Cahn, Steven M., and Peter Markie. Ethics: History, Theory, and Contemporary Issues. N.p.: Oxford UP, 2016. Print.
© 2017 JourneyHolm
Dan on April 02, 2020:
Good point but the Indians might also be offended by the term, not just the Native Americans. Also, people can always get offended if they want to. A term itself does little justice to a person or people anyway
JourneyHolm (author) on September 12, 2018:
Patrick, I apologize if the use of the term "Indian" was offensive. As requested, I've changed each instance to Native American. However, to whomever might be reading this, please note that Williams used the term "Indians" in his original discourse, which was what I was trying to preserve and relate as closely and accurately as possible for my audience.
Patrick on September 12, 2018:
I would refrain from saying things like having "indians" lined up to be killed. For one, Native American is much more accurate and respectful. Also, if I were a Native American I would be very offended I imagine. This is not consistent with the morals of the time period in which we live today
JourneyHolm (author) on May 05, 2017:
Jennifer, I enjoyed your poetic description of "...we do not KNOW for SURE that if we don't do Horrible Deed X, then Even Worse Thing Y will happen. We THINK it will. Or we think X MIGHT help us prevent Y ... so we torture a guy..." Your mind is reeling in complex analogies. You've given me a lot to think about. Thank you for your addition to this idea :)
Jennifer Mugrage from Columbus, Ohio on May 05, 2017:
Thanks for bringing this up.
I'm not a student of philosophy, but I've thought about these things a bit because utilitarian philosophy has really crept in to popular thought. You see it a lot in spy or action movies: An action that we would normally consider wrong or even deeply depraved, is considered justified or even required because "If we don't do it, people will die." Think Jack Bauer torturing (presumed) terrorists. Or getting himself hooked on drugs to infiltrate a drug ring.
The problem with all these thought experiments is that they are usually a lot more neat and tidy than real life is.
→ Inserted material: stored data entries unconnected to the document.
Rows are points. A path goes straight from each point to the next, and from the last back to the first. The post is the endless flat space through its rows: a point in 2 columns, a line in 3, a plane in 4, and so on, so that a path can go around it. How many times does the path go around the post? Going back the other way cancels.
In the rows, zero is written as 128.

Post (2 x 3)
[[146 134 104]
 [151 139 184]]
Path (17 x 3)
[[157 103 188]
 [184 127 147]
 [162 160  84]
 [137 170 129]
 [119 141 132]
 [123 108 165]
 [152 117 122]
 [171  90  76]
 [143 103 194]
 [131 130 195]
 [124 150 166]
 [158 172 138]
 [192 154 115]
 [159 123 135]
 [151 120 114]
 [192 129 119]
 [177 110 123]]
Times around: 0

Post (10 x 11)
[[144  60 139 112 149 183 102  48  80 102 139]
 [176 179  84 182 111 120 129 112 207 122 168]
 [144 159 129 139 113 117 178 126 104 142 165]
 [141 136 132 115 134  79 127 156 123 130 179]
 [ 95 147 155 113 132 126 114 157 127 180 166]
 [134 142 100  78 162 123 157 139 144 155 169]
 [160 132 175 134 163 146 127  37 118 106 101]
 [162 139  78 139 120 119 137 166 163 151 114]
 [121  86  92 183 213 159 106  71  84 136  86]
 [119 121 126 108 105  76 142 124 140 190 173]]
Path (20 x 11)
[[151 118  98  94 145 127 134  88 132 104 137]
 [100 120 124 146 148 176 144 161  62 133 153]
 [147  88 120 146 125 152 151 140 110 124 184]
 [141 111 123 200 172 131 103 102  69 137 136]
 [110 139  79 112 121  81 163 133 142 237 143]
 [133 152 102  80 116 141 110  86 175 139 153]
 [114 145  83 156 145 100 162 104 122 147 133]
 [156 170 163 109 159 126  67 105 111  89 145]
 [127  81 131 136 134 137  97  58  92 155 172]
 [183 131 140 133 143 145 137  67 176 141 174]
 [166  87 177 119 154 126 127 108 134  85 119]
 [101 103  92 141 121 168 152 171 107 122 112]
 [133 152 111 174 145  56 138  71 135 172 109]
 [175 146 107 192 132 161 118  75 102 151 108]
 [127 135 147 103 208 150 133 138 111 164 144]
 [126 145 151 155 143 129 175 109 147 160 135]
 [162 101 102 144 123 175 124 152 132  88 158]
 [147 140 133 159 144 136 107  99 170 139 173]
 [166 140 110 164 136 138 150 121  76 148 206]
 [116 148 104 213 153 127  76 129 108 164  91]]
Times around: 0

Post (17 x 18)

Usually we do not KNOW for SURE that if we don't do Horrible Deed X, then Even Worse Thing Y will happen. We THINK it will. Or we think X MIGHT help us prevent Y ... so we torture a guy, but it's not directly saving lives, it's more of a fishing expedition.
In real life, sometimes we choose not to shoot the Indian, and it turns out Pedro doesn't kill the others. Or, we do the thing that goes against our conscience, and it fails to prevent greater evil as we had been told it would.
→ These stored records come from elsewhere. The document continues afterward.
Each row of a before or after table is a point. The points were changed in one or more steps. Then noise was added and the rows were shuffled. The steps act on columns, c1 being the first. Write out the steps. A step turns or swaps two columns, mirrors them in a line or flattens them onto one, adds a multiple of one to another, or multiplies or shifts one. Angles are multiples of 10 degrees, from the lower column toward the higher: turns from -170 to 170, lines from 10 to 170 but not 90. Use the fewest steps. Two steps may share a column if one is a turn and the other turns, adds or multiplies; they go together, in the order done. Otherwise the lowest column goes first.

Before (14 x 3):
[[-24  45 -10]
 [ 12  60   1]
 [-14  16   5]
 [ 33   9 -19]
 [-28  -5  24]
 [ -5  59 -15]
 [ 28  10 -32]
 [ -4 -65  28]
 [-17  -4  24]
 [-19  19 -37]
 [ -7 -26  17]
 [ 20  49 -10]
 [ 30  19  -7]
 [-24  12   2]]
After, 14 rows:
[[ 32 -22   8]
 [ 36  31  34]
 [ 79  32  37]
 [ 47   3  16]
 [ 40  41  -3]
 [ 90  16  13]
 [ 53 -28 -15]
 [ 43 -22  10]
 [ 71  30  52]
 [ 37   5  11]
 [ 56  41  44]
 [ 87  32  -8]
 [ 93  21  -2]
 [ 55 -58 -42]]
Steps: shift c1 by 60; turn c2 and c3 by 60 degrees

Before (10 x 9):
[[-34  27  -6 -70 -31 -12  -5 -25  22]
 [ 39  -8  26  27  14  -2   9  -9  42]
 [-25   0   4 -51 -37 -29  -1  29  19]
 [ -8   3   4   6  41   2  31   6   0]
 [-21  47  10 -30 -16 -18   0  24  45]
 [ 34   7 -11 -12  48 -11  -1   7  10]
 [ 66  30  31  10  -5  25   3 -21 -26]
 [ 45  12 -14  56   7  -7   9  -6  10]
 [ 52  32  39   9   7 -29   5 -39 -28]
 [  3 -10   3  46  54   3 -27  14  14]]
After (10 x 9):
[[-46 -10   9   4  14  -1  27  -7  45]
 [-28  11  41  -3   7  -5  58  -5  10]
 [ 26  27 -17  12 -34 -13 -68 -28  27]
 [-65  30   3   3   6 -31  11 -39 -27]
 [  9  44 -20   5 -17 -15 -27  24  46]
 [  3   4  -7  30  40   2   7  10  -1]
 [-17  11  30   2  47 -10 -13   5  12]
 [ -6 -15  -3 -34  53   5  38  18  15]
 [-70  30  17   2  -3  23  12 -22 -27]
 [ 19  -3 -21   6 -36 -33 -49  33  20]]
Steps: turn c1 and c3 by 140 degrees; mirror c4 and c7 in the line at 50 degrees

Sorry if I'm getting preachy. I think it's very important to think these things out, because we will be faced with situations where we're told, using utilitarian logic, that we must or ought to do something that goes against our conscience, because it will serve the greater good or save someone's life or something. It helps to be clear beforehand that, for example, we think murdering an innocent person is always wrong, no matter the danger of not doing so. To be sure that we would rather die ourselves, than join the mob.
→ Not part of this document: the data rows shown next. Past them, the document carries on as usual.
Every row gives one point. A path goes straight from each point to the next, and from the last back to the first. The post is the endless flat space through its rows: a point in 2 columns, a line in 3, a plane in 4, and so on, so that a path can go around it. Count how often the path circles the post. Going back the other way cancels.

Post (2 x 3):
[[  7  31  -4]
 [-19 -15  23]]
Path (30 x 3):
[[-31 -32 -13]
 [-40  34 -20]
 [  2 -12  -9]
 [ 38  17 -20]
 [  8  40 -28]
 [-22  52  -7]
 [-27 -11  59]
 [ 18  -7  38]
 [ -5 -18  15]
 [-36 -47  12]
 [ 21 102 -40]
 [ -5  78  23]
 [ -8 -16  45]
 [ 12 -20  -1]
 [-38 -51  23]
 [ -6  50 -22]
 [-39  10  35]
 [ 20  47  26]
 [ 37   3 -11]
 [  4  19 -26]
 [  0  52 -21]
 [-42  25  41]
 [ -1  16  26]
 [ 37  28  -9]
 [-12 -43 -14]
 [-19  -1  -1]
 [ -2  49   2]
 [  6  34  51]
 [ 36  17   8]
 [ 29  -4 -17]]
Times around: 5

Post (8 x 9):
[[-50 -10 -14  16 -16 -30 -27  20  10]
 [ -3 -45 -28  -8 -17 -19  -5 -11   6]
 [ 36  13  -1 -28  43 -24 -26  29 -15]
 [-68 -18  -6  30 -33  35  12  20 -20]
 [ 23 -38  11  -4 -41  -8  -2 -30  40]
 [-51 -25  26 -26  -1  26 -18  15  13]
 [ 21  -9  -5  10  31  45 -17  22  11]
 [ -3  18 -64  40   6   8  21  26  -8]]
Path (26 x 9):
[[-17 -66  21   4 -31 -48 -31  19  24]
 [ -2 -47 -34  15 -45 -25  12  15  23]
 [-10 -41 -44  33 -15  24 -50   8  -2]
 [-25  61 -14  31  50  47 -27  42  -5]
 [ -3  29  -8  16 -16 -19  27  -1 -48]
 [  4 -46 -11 -30  -3  20 -15 -30 -43]
 [ -1 -52 -40  34 -13  19 -52  19  23]
 [-25  -7 -50  23 -26  -3 -35  -5  68]
 [ 49  62 -16   0 -32 -75  45  25 -29]
 [  5   6  16   2   6 -11 -52  27  58]
 [  4 -46 -13 -13 -13 -11 -45 -35  43]
 [-74  -5  18  12   3  25 -26  11  37]
 [-44 -43  10  -1  27  79 -59   6  24]
 [ -8  -2 -19 -14  26  53 -30  28  11]
 [-42   3 -19  47 -25  47  25  61  13]
 [-50  12 -12 -48  26 -15 -29  62  11]
 [ 21  41 -32  38   1 -18 -26  43  -4]
 [ 24  31 -34 -26  49  -5  -7  45  49]
 [  3 -55  19 -19 -28 -20 -10 -27  18]
 [ 29  18  12   1  -1 -26  -6 -17 -42]
 [ 30   5 -35 -25 -41 -61 -19 -10   6]
 [-23 -29  35  53 -51  23 -47   5 -20]
 [-18  -3  25  41   2  -3 -32  -4   0]
 [-12  28  -5  25  19  45   8  25   6]
 [ -1  26 -22  19  -7  15  10  23 -77]
 [  0 -63 -31  -7 -34 -46 -17  -1  -5]]
Times around: 1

About your poll, I didn't vote. Of course we are not responsible for EVERY thing we don't prevent, because we are limited in time, resources, and power. And of course, we are responsible for preventing SOME things that are in our proper domain ... e.g. preventing our child from drowning.
JourneyHolm (author) on March 09, 2017:
CJ Kelly, thanks for the review. What did you think? Please include the link if you're sharing. Thanks!
CJ Kelly from the PNW on March 09, 2017:
Learned a lot. Thx. Lots to think about. Sharing.